Entelo, a San Francisco recruiting software vendor, gives prospective hires a slightly different approach. The company gives finalists projects to work on at night or during weekends. The paid trial period lasts two to four weeks, and approximately one-half of these finalists receive full-time offers.

At Weebly, a San Francisco web hosting service, candidates work a "trial week" as a last step in the process. (Candidates who can't take a week off from their jobs are offered flexible schedules.) During that week they are paid to work on a standard project. On the last day, candidates give a project presentation to a small group. About 75 percent of the candidates who make it to this step receive offers within an hour. (The remaining 25 percent either didn't perform well or didn't pass what the company called the "a-hole test.")

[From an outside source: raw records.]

151; 154; 108; 139; 111; 52; 147
153; 156; 124; 144; 125; 89; 149
155; 157; 137; 147; 137; 111; 149
>> 154

112; 70; 124; 149; 37 >> 70

218; 89; 207; 132; 83; 34
167; 116; 221; 133; 101; 81
169; 136; 213; 139; 97; 37
>> 89

56; 149; 35; 120; 169
80; 147; 64; 124; 155
>> 149

114; 221; 136; 90; 37 >> 221

66; 80; 42; 101; 146; 167 >> 80
---
37; 150; 50; 58
67; 164; 94; 88
ans = 58, 67

36; 155; 110; 84; 196 ans = 196, 36

97; 213; 137; 187 ans = 187, 97

40; 143; 89; 54
135; 72; 102; 122
ans = 54, 135

140; 127; 123; 126; 48; 100 ans = 100, 140

203; 128; 172; 111; 138 ans = 138, 203
---
170; 176; 101; 131; 57; 120
153; 121; 168; 93; 172; 119
173; 165; 137; 126; 107; 131
-> 121

101; 149; 131; 188; 111; 132; 136
104; 85; 87; 100; 86; 159; 46
167; 157; 121; 160; 95; 84; 176
-> 85

191; 46; 132; 224; 79; 197; 108
157; 76; 132; 204; 33; 193; 97
123; 86; 101; 88; 120; 121; 115
-> 76

186; 83; 102; 200
121; 114; 157; 218
142; 158; 211; 134
-> 114

116; 130; 171; 109; 135; 130; 123
211; 153; 160; 143; 161; 43; 154
137; 103; 115; 115; 96; 142; 123
-> 153

60; 52; 185; 68; 189
183; 188; 78; 177; 79
136; 137; 120; 135; 121
-> 188

145; 137; 124; 122; 157; 132; 116
144; 141; 124; 123; 163; 132; 125
107; 103; 127; 122; 43; 138; 93
-> 141
---
143; 147; 149; 149; 114
199; 215; 190; 211; 45
Answer: 211

207; 59; 201; 160; 87; 135 Answer: 87

57; 51; 52; 43 Answer: 52

47; 37; 214; 56
44; 31; 207; 60
Answer: 207

50; 37; 39; 94; 115 Answer: 94

128; 101; 88; 94; 88; 50; 81 Answer: 50

128; 209; 221; 144; 115 Answer: 144
---
205; 209; 58; 190; 69; 190
207; 213; 66; 199; 68; 182
205; 216; 61; 196; 59; 191
=> 213

92; 101; 209; 173; 128; 209; 164
91; 100; 209; 173; 127; 210; 164
91; 100; 210; 174; 127; 211; 164
=> 100

208; 211; 215; 52; 197; 55
69; 63; 56; 194; 72; 180
201; 199; 216; 54; 201; 62
=> 63

141; 208; 101; 130; 128
193; 149; 86; 144; 105
196; 106; 153; 128; 90
=> 149

219; 156; 125; 105; 123
149; 141; 172; 112; 100
114; 137; 153; 112; 112
=> 141

127; 128; 130; 128; 127; 118; 124
125; 132; 80; 92; 118; 71; 175
96; 160; 153; 167; 203; 105; 31
=> 132

127; 178; 154; 158; 123
131; 132; 124; 217; 140
121; 124; 121; 169; 177
=> 132

157; 132; 54; 80; 132
157; 146; 51; 91; 125
175; 143; 60; 108; 114
=> 146
---
Input: [[122, 89, 155, 104, 143, 171, 162], [116, 145, 101, 172, 123, 103, 113], [162, 154, 82, 147, 76, 55, 44]]
Output: 172, 44
Input: [165, 45, 128, 102, 145]
Output: 165, 45
Input: [[200, 73, 131, 106, 114, 152], [137, 120, 120, 114, 122, 119], [129, 136, 134, 134, 134, 136]]
Output: 200, 73
Input: [[83, 79, 117, 106, 173, 196], [132, 125, 92, 102, 93, 218]]
Output: 218, 79
Input: [[136, 126, 134, 119, 121, 128, 149], [151, 145, 138, 137, 114, 140, 50], [118, 125, 119, 129, 141, 132, 104]]
Output: 151, 50
Input: [196, 116, 44, 101]
Output: 196, 44
Input: [[172, 122, 130, 107, 54, 123], [62, 116, 101, 112, 186, 123]]
Output: 186, 54
---
Input:
[[90, 75, 76, 192, 100, 193, 142],
 [126, 130, 125, 145, 129, 128, 136],
 [104, 84, 80, 162, 119, 211, 115]]
Output: 125

Input:
[[122, 143, 123, 221, 226],
 [123, 128, 126, 216, 214],
 [123, 73, 163, 44, 62]]
Output: 126

Input:
[[124, 103, 123, 132],
 [130, 129, 128, 134],
 [195, 111, 214, 100]]
Output: 128

Input:
[[121, 168, 118, 124, 141, 111],
 [133, 149, 118, 100, 148, 45],
 [140, 192, 167, 122, 226, 135]]
Output: 118

Input:
[[178, 93, 49, 89, 129],
 [83, 60, 126, 127, 129],
 [115, 118, 112, 127, 129]]
Output: 126

Input:
[[46, 185, 148, 84, 94],
 [119, 176, 138, 83, 56],
 [74, 116, 158, 187, 166]]
Output: 138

CEO David Rusenko credits the trial week with saving the company from having to fire people later on. And he believes that it makes it easier to integrate new hires into the company because they already know what the work is like and are familiar with the people they'll be working with.

"Allowing candidates to show not only who they are but what they can do helps them shine," Wintrip said. "And it helps hiring managers more accurately assess the candidate's qualifications in order to make the best possible decision. This way, there are no surprises or disappointments." 

Arlene S. Hirsch is a career counselor and author based in Chicago.